Klarinet Archive - Posting 000017.txt from 2001/11

From: Tony@-----.uk (Tony Pay)
Subj: [kl] Jourdain and Jackendoff
Date: Thu, 1 Nov 2001 13:29:51 -0500

On Wed, 31 Oct 2001 16:26:00 -0600, sjh@-----.edu said:

> > Tony Pay writes:
> >
> > > My point would only be that Dan and his (fictional?) opponent just
> > > haven't between them come up with a sufficiently rich theory of
> > > how music works. That's not surprising, because *no-one* has come
> > > up with much of a theory about that.
> >
> > Stan Geidel writes:
> >
> > For a fascinating discourse on how music works and why we respond to
> > it as we do, see: Music, the Brain & Ecstasy : How Music Captures
> > Our Imagination, by Robert Jourdain.

> I suggest _A Generative Theory of Tonal Music_ by Fred Lerdahl and Ray
> Jackendoff, which attempts to deal with the same topics but filtered
> through Schenkerian theory, psychology, and linguistics.

I haven't read Jourdain, which I'll try to rectify; but it seems to be
necessary to import it to the UK at some expense.

Lerdahl and Jackendoff GTTM I never quite got through in its entirety,
but I've read the shortened synopsis in Jackendoff's 'Consciousness and
the Computational Mind', chapter 11 (Levels of Musical Structure) and
its slight extension in his 'Languages of the Mind', chapter 7 (Musical
Parsing and Musical Affect).

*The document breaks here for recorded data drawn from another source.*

Below is a small trained network, with its code and all its weights. Each question gives an input and a target symbol and asks what happens when units are switched off, that is, made to give their printed mean instead of their output.

import numpy as np


def w(rows, s, z=0):
    codes = np.array(rows[::2]) - 128.0
    scale = np.full(codes.shape[1], s)
    scale[-1] = z or s
    return codes * scale


def f(y):
    return y / 2 * (1 + np.tanh(0.7978845608 * (y + 0.044715 * y**3)))


def softmax(a):
    e = np.exp(a - a.max(-1, keepdims=True))
    return e / e.sum(-1, keepdims=True)


def log_softmax(a):
    a = a - a.max(-1, keepdims=True)
    return a - np.log(np.exp(a).sum(-1, keepdims=True))


def net(x, mask):
    ids = ['ΣΦΨΩαεθξτ'.index(c) for c in x.split()]
    T = len(ids)
    res = E[ids] + P[:T]
    u = 0
    for l in range(2):
        r = res
        for j in range(3):
            rows = slice(2 * j, 2 * j + 2)
            q, k, v = (r @ M[l][rows].T for M in (Q, K, V))
            z = softmax(np.where(np.tri(T) > 0, q @ k.T / 2**0.5, -1e9)) @ v
            o = O[l][rows]
            res = res + np.where(mask[u + j], z, o[:, -1]) @ o[:, :-1]
        u += 3
        y = f(res @ A[l][:, :-1].T + A[l][:, -1])
        res = res + np.where(mask[u : u + 12], y, B[l][:, -1]) @ B[l][:, :-1]
        u += 12
    return log_softmax(res[-1] @ U[:, :-1].T + U[:, -1])


Q, K, V, O, A, B = {}, {}, {}, {}, {}, {}
E = w([
[166,102,138,147,174,91],'Σ',
[185,128,143,158,136,83],'Φ',
[153,162,126,112,159,99],'Ψ',
[129,187,56,141,138,101],'Ω',
[60,178,177,156,141,90],'α',
[127,142,64,7,138,170],'ε',
[166,183,102,114,58,123],'θ',
[112,113,142,156,59,223],'ξ',
[116,68,111,91,87,73],'τ',
],0.019)
P = w([
[149,148,179,156,200,98],'0',
[130,148,143,153,181,95],'1',
[127,146,132,123,130,113],'2',
[101,136,103,112,61,157],'3',
[110,135,55,119,65,134],'4',
[80,156,2,127,37,136],'5',
],0.0069)
Q[0] = w([
[125,194,123,170,168,130],'L0H1',
[71,239,33,18,108,57],'L0H1',
[143,220,188,76,235,109],'L0H2',
[245,179,65,199,71,150],'L0H2',
[217,227,48,131,98,97],'L0H3',
[231,25,2,97,113,82],'L0H3',
],0.0084)
K[0] = w([
[172,194,101,55,122,222],'L0H1',
[87,47,103,86,49,186],'L0H1',
[98,179,161,199,160,128],'L0H2',
[168,182,104,45,172,255],'L0H2',
[175,199,105,174,45,234],'L0H3',
[209,122,24,114,42,67],'L0H3',
],0.0083)
V[0] = w([
[55,51,106,2,221,62],'L0H1',
[111,185,92,209,173,77],'L0H1',
[90,146,131,191,52,93],'L0H2',
[166,165,225,221,108,123],'L0H2',
[179,142,134,115,15,117],'L0H3',
[86,166,18,68,30,123],'L0H3',
],0.0064)
O[0] = w([
[84,110,163,82,116,85,149],'L0H1',
[82,213,3,145,103,116,109],'L0H1',
[101,136,104,188,129,159,103],'L0H2',
[145,207,160,186,100,92,78],'L0H2',
[24,208,213,116,139,135,231],'L0H3',
[71,156,84,112,179,159,253],'L0H3',
],0.0077,0.0044)
A[0] = w([
[117,202,109,160,88,158,137],'L0N1',
[105,139,69,116,76,116,86],'L0N2',
[105,122,127,179,161,99,160],'L0N3',
[169,70,99,151,236,66,163],'L0N4',
[167,72,192,100,127,118,123],'L0N5',
[235,125,160,136,128,92,143],'L0N6',
[110,112,185,115,131,182,165],'L0N7',
[133,123,236,118,128,220,229],'L0N8',
[136,195,127,67,16,186,165],'L0N9',
[113,19,78,121,173,199,254],'L0N10',
[114,133,254,95,185,74,91],'L0N11',
[207,147,109,92,185,165,160],'L0N12',
],0.0086,0.0047)
B[0] = w([
[66,182,126,173,188,72,205],'L0N1',
[82,92,106,99,143,142,154],'L0N2',
[134,163,151,182,112,143,145],'L0N3',
[163,195,136,142,147,80,180],'L0N4',
[63,127,67,239,206,172,143],'L0N5',
[186,122,196,216,133,105,165],'L0N6',
[115,141,22,175,97,55,156],'L0N7',
[172,127,2,61,92,52,175],'L0N8',
[126,162,110,103,167,129,255],'L0N9',
[111,203,158,134,34,48,209],'L0N10',
[190,104,27,100,138,116,160],'L0N11',
[226,159,90,156,68,65,162],'L0N12',
],0.0059,0.0075)
Q[1] = w([
[163,86,149,79,164,183],'L1H1',
[158,163,117,121,176,165],'L1H1',
[105,2,152,79,100,168],'L1H2',
[23,71,84,129,114,58],'L1H2',
[149,81,103,144,182,212],'L1H3',
[94,190,104,173,154,33],'L1H3',
],0.0092)
K[1] = w([
[200,139,138,203,102,89],'L1H1',
[129,158,134,180,137,117],'L1H1',
[255,163,107,127,214,55],'L1H2',
[114,112,170,35,158,144],'L1H2',
[130,201,53,190,118,110],'L1H3',
[32,116,70,15,105,208],'L1H3',
],0.0075)
V[1] = w([
[215,98,131,91,123,97],'L1H1',
[71,119,99,58,110,111],'L1H1',
[131,129,169,102,255,71],'L1H2',
[188,136,40,100,128,169],'L1H2',
[96,163,31,141,83,103],'L1H3',
[145,219,141,97,178,183],'L1H3',
],0.0098)
O[1] = w([
[180,129,209,62,73,212,115],'L1H1',
[230,196,115,67,168,151,164],'L1H1',
[183,86,181,117,247,111,137],'L1H2',
[195,25,90,117,99,187,167],'L1H2',
[144,177,67,100,107,157,247],'L1H3',
[136,142,159,190,135,254,171],'L1H3',
],0.0083,0.015)
A[1] = w([
[56,129,100,254,142,156,207],'L1N1',
[125,168,101,88,45,69,187],'L1N2',
[81,139,70,145,130,114,81],'L1N3',
[104,160,155,205,104,90,22],'L1N4',
[124,202,136,113,6,199,169],'L1N5',
[185,163,156,136,155,172,107],'L1N6',
[140,189,204,202,239,186,212],'L1N7',
[63,5,162,147,124,55,3],'L1N8',
[33,182,102,128,168,157,165],'L1N9',
[23,137,192,188,84,93,117],'L1N10',
[205,205,225,140,92,113,174],'L1N11',
[139,196,173,175,87,253,114],'L1N12',
],0.0073,0.0046)
B[1] = w([
[160,254,188,156,166,220,226],'L1N1',
[152,116,201,222,226,121,221],'L1N2',
[168,76,196,73,69,63,179],'L1N3',
[177,194,74,95,97,110,158],'L1N4',
[127,103,214,190,153,89,248],'L1N5',
[190,96,70,108,152,127,165],'L1N6',
[31,92,136,21,153,147,217],'L1N7',
[50,109,15,245,115,135,152],'L1N8',
[180,11,168,128,88,95,223],'L1N9',
[118,149,64,133,48,204,157],'L1N10',
[71,54,97,19,55,129,179],'L1N11',
[121,62,103,168,162,135,201],'L1N12',
],0.0058,0.015)
U = w([
[148,123,230,116,114,118,180],'Σ',
[126,92,114,161,139,100,178],'Φ',
[139,165,181,135,191,158,124],'Ψ',
[152,167,150,146,181,22,176],'Ω',
[125,173,103,135,82,112,140],'α',
[203,162,155,115,105,127,74],'ε',
[152,153,3,168,147,100,104],'θ',
[213,158,187,207,123,95,119],'ξ',
[151,245,160,114,101,90,4],'τ',
],0.006,0.0026)

Each question gives the input, a string of symbols that net reads in full, and the target symbol t.
The units are the heads (2 rows each of Q, K, V and O) and the neurons (one row each of A and B). Each row of codes is followed by its name. A weight is (code - 128) times the scale printed after its matrix; where a second scale follows, it is the last column's (O, A, B and U).
mask holds one flag per unit, layer by layer, with each layer's heads first. A switched-off unit (its flag False) gives its mean, the last column of its rows in O or B, instead of its output. The means were averaged over made-up inputs and are rounded, as every weight is.
A unit's drop is (log p(t) with every unit on - log p(t) with that unit switched off) / (log p(t) with every unit on - log p(t) with every unit switched off).
The circuit of an input: a set's keep is (log p(t) with only the set's units on - log p(t) with every unit switched off) / (log p(t) with every unit on - log p(t) with every unit switched off). Starting from the 12 units with the biggest drops (on a tie, the unit counted first), units are removed one at a time, each time the one whose removal leaves the highest keep (on an exact tie, the one counted first), for as long as the keep stays at least 0.8.
circuit, biggest first: the units of the circuit, biggest drop first
most important unit: the unit with the biggest drop
k most important neurons: the k neurons with the biggest drops, biggest first
top k neurons in layer l: the k neurons of layer l with the biggest drops, biggest first
drop when u is switched off: that unit's drop, to one decimal
input τ α Σ, target Ω: circuit, biggest first	(L1H3; L1H2)
input τ θ θ, target Ω: most important neuron	(L0N1)
input Ψ Σ Σ, target Σ: circuit, biggest first	(L1H1; L0H3)
input θ τ θ Σ τ, target Ω: circuit, biggest first	(L1H3; L1H2; L0H1)
input Σ Σ Ψ, target Σ: circuit, biggest first	(L1H1; L0H3; L1H3)
input Σ τ ε, target Σ: circuit, biggest first	(L1H1; L0H3; L0N6)
input α θ Ψ Ψ, target Ψ: circuit, biggest first	(L1H3; L0N10; L1N7; L1H2)
input θ θ ε Ψ, target θ: top 2 neurons in layer 1	(L1N5; L1N1)
input ξ Ψ Ω Ψ τ, target Ω: circuit, biggest first	(L1H3; L0H1; L1H2)
input Φ θ τ τ Ω, target Ω: circuit, biggest first	(L1H3; L1H2; L0H1)
input Φ ε α ξ ε, target ξ: 3 most important neurons	(L1N5; L0N10; L1N2)
input α θ τ Φ, target Ω: circuit, biggest first	(L1H3; L1H2)
input θ Σ Σ, target Ψ: 3 most important neurons	(L0N10; L1N7; L1N1)
input τ τ Ω, target Ω: circuit, biggest first	(L1H3; L1H2)
input Φ θ θ θ α Φ, target Ψ: 2 most important neurons	(L1N1; L1N7)
input Σ Ω θ ξ α α, target ξ: most important unit	L0H1
input θ θ Ω, target Ψ: 2 most important neurons	(L1N1; L1N7)
input θ θ ε, target θ: top 2 neurons in layer 0	(L0N11; L0N8)
input Φ Σ ε, target Φ: top 2 neurons in layer 1	(L1N1; L1N8)
input Ψ Ψ α, target τ: most important unit	L0H2
input τ Φ Φ θ Σ, target Ψ: top 2 neurons in layer 0	(L0N10; L0N9)
input α Φ Ψ, target τ: drop when L1N1 is switched off	0.2
input Σ Ψ Ψ, target Σ: drop when L0N7 is switched off	0.2
input ε θ τ, target ε: drop when L1N5 is switched off	0.1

These are to be recommended to anyone not
feeling up to GTTM itself.

When I wrote, above, "a sufficiently rich theory of how music works", I
was thinking about the bit to do with why we like it, and I suppose
that's what Jourdain would mostly be talking about. GTTM and Jackendoff
seem to me to contribute very substantially, mainly to the analytical
side; but there's a wonderful bit on affect in the references by
Jackendoff himself, about why we can still be 'surprised' and delighted
by the good bits in pieces we already know. He also hints at a level of
'body representation' in the first reference, as pointing towards why
music engages with our emotions, and he has something to say about why
connections between analysis and affect are difficult to make:

"One may still be skeptical [about whether the linguistic approach of
GTTM bites], in that musical responses are somehow felt as more direct,
more primal, than linguistic or visual responses. The reason for this,
I think, is that musical representations do not lead ultimately to the
construction of conceptual structures. Since it is the presence of
conceptual structures that makes verbalization possible, the musical
response in large part simply cannot be verbalized. Having less verbal
access to it and to the steps in its derivation, we find it less
describable yet phenomenologically more immediate and intuitive.

"In turn, this difference between musical and linguistic experience
tends to invoke certain all-too-common prejudices. The ability to
verbalize and explain an experience is often taken as a necessary
condition for accepting it as rational or even real. Whatever cannot be
verbalized, especially if it involves emotion, is mysterious,
irrational, threatening, and perhaps does not exist. Or, to take the
opposite side of the dialectic, it is mysterious, wonderful,
holistic, sacred, and what makes us humans instead of machines.
Whichever side we fall on, such a distinction does not encourage
scientific investigation of the musical response." ('Consciousness &
the Computational Mind', ch. 11.)

Tony
--
_________ Tony Pay
|ony:-) 79 Southmoor Rd Tony@-----.uk
| |ay Oxford OX2 6RE GMN artist: http://www.gmn.com
tel/fax 01865 553339

... Do I understand English? No, not fully.